4 “Safe” Dividends That Are Anything But

Source: Shutterstock

It’s dangerous to buy headline yields — or even supposedly “safe” blue chips with more modest dividends — without looking at the profits funding these payouts. Companies with high payout ratios (how much in earnings, funds from operations and other measures a company pays out in the form of dividends) are a twofold risk:

  1. High payout ratios can lead to a slowing in dividend growth, which means your payout is increasingly likely to fall behind inflation.
  2. High payout ratios are often an early warning sign of dividend cuts, or even outright suspensions.

Let’s call out four stocks with skyrocketing payout ratios. All four are “stay aways” – and the names may surprise you.

“Safe” Dividends That Are Anything But: Coca-Cola (KO)

Dividend Yield: 3.2%
Trailing 12-Month Payout Ratio: 79%

“Safe” Dividends That Are Anything But: Coca-Cola (KO)

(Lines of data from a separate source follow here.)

X =
array([[ 418,  459,  106,  372,  428, -290,  533,   -9, -608, -307, -403,
          16,  241],
       [ 230,  459,  -33,  411,  251, -123,  326,   75, -748, -307, -363,
         -27,   55],
       [ 279,  156,   59,  300,  341, -442,  520, -217, -212, -360, -250,
          32,  298],
       [ 415,  469,  125,  364,  316, -247,  369,   67, -642, -283, -445,
          -9,  263],
       [ 396,  459,  113,  407,  435, -300,  565,  -43, -567, -330, -369,
         -46,  206],
       [ 433,  375,  142,  308,  415, -370,  527,  -50, -487, -294, -396,
          50,  324]])
Report the entry just right of 527.
-50
Report the entry just left of -50.
527
Report the entry just right of the largest entry.
-43
Report the entry just right of 279.
156
Report the maximum.
565
The entry just left of 300: 59
Report the entry just left of 75.
326
The entry just right of -294 is -396
Report the entry just left of -123.
251
The entry just right of the smallest entry: -307
Report the entry just right of -250.
32

data =
[[ 0.9  0.0  0.2 -0.5  0.6  0.1 -0.6 -0.6  0.3 -0.7  1.2 -0.5 -0.9 -0.1]
 [ 0.5  0.3  0.9 -0.2 -0.1  1.7  0.5 -0.1  0.1 -0.7  0.2 -0.5 -0.7 -0.8]
 [ 0.3 -0.4  0.3  0.4  1.7  0.2 -0.3 -0.1  1.8 -0.7 -0.2 -0.8 -1.2 -1.5]
 [ 0.0 -0.5 -0.2 -0.2  0.2  0.0 -0.7  0.5  0.4 -0.8  0.3  0.4  0.0  0.4]
 [ 1.0 -0.2  0.4  0.0  0.5 -0.5 -0.6  0.4  0.5 -0.4  0.4  0.0 -0.7 -0.4]]
Indices start at 0.
Give the entry at row 1, column 0.
A: 0.5
Give the entry directly below -1.5.
A: 0.4
The entry at row 0, column 2 -> 0.2
Give the bottom entry of the column that holds the smallest entry.
A: -0.4
Give the entry at row 1, column 2.
A: 0.9
Give the entry just left of the smallest entry.
A: -1.2
The entry directly above the largest entry is 0.1
The entry in row 1 and column 1 -> 0.3
The entry in row 2 and column 1 is -0.4
Give the bottom entry of the column that holds the largest entry.
A: 0.5
Give the entry in row 0 and column 1.
A: 0.0
The entry just left of the largest entry is -0.1
The entry in the bottom-left corner is 1.0
Give the entry in the top-left corner.
A: 0.9
The entry in the top-right corner is -0.1
Give the entry directly above the smallest entry.
A: -0.8
The top entry of the column that holds the largest entry: 0.3
Give the entry just right of 1.0.
A: -0.2
Give the entry at row 2, column 0.
A: 0.3

Questions about the matrix below. Counting starts at 0.
1) What is the entry in row 1 and column 1?
2) What is the entry at row 0, column 0?
3) What is the minimum?
4) What is the entry in row 0 and column 1?
5) What is the entry just left of 4895?
6) What is the entry directly above the smallest entry?
7) What is the entry in row 1 and column 0?
8) What is the entry at row 2, column 2?
7098  3943  3178  5414  3347  4961  8192  9143  6114  7543
9271  3919  7523  5198  7460  4745  5397  6276  9186  4089
7886  3453  6802  7789  3493  4104  6013  7119  6084  6665
7239  4895  3028  5671  6510  8074  8178  9182  6706  7596
9093  3885  3081  5361  5533  5974  8582  8122  8908  2873
4087  8624  7994  7758  6576  5979  4886  3464  3487  8618
5050  9503  8873  8457  5795  6688  5383  4787  3231  7794
5175  9665  7857  7648  6816  8842  5112  4089  6855  2793
1) 3919
2) 7098
3) 2793
4) 3943
5) 7239
6) 7794
7) 9271
8) 6802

The Coca-Cola Co (NYSE:KO) has been building out its non-cola brands for years – including the likes of Powerade sports drinks, Simply Orange juices and Dasani water – for precisely the possibility that is reality today. Sugary colas are in the crosshairs not just of health-focused Americans, but of governments such as those in Chicago’s Cook County and Philadelphia, which are broadly cracking down via “soda taxes.”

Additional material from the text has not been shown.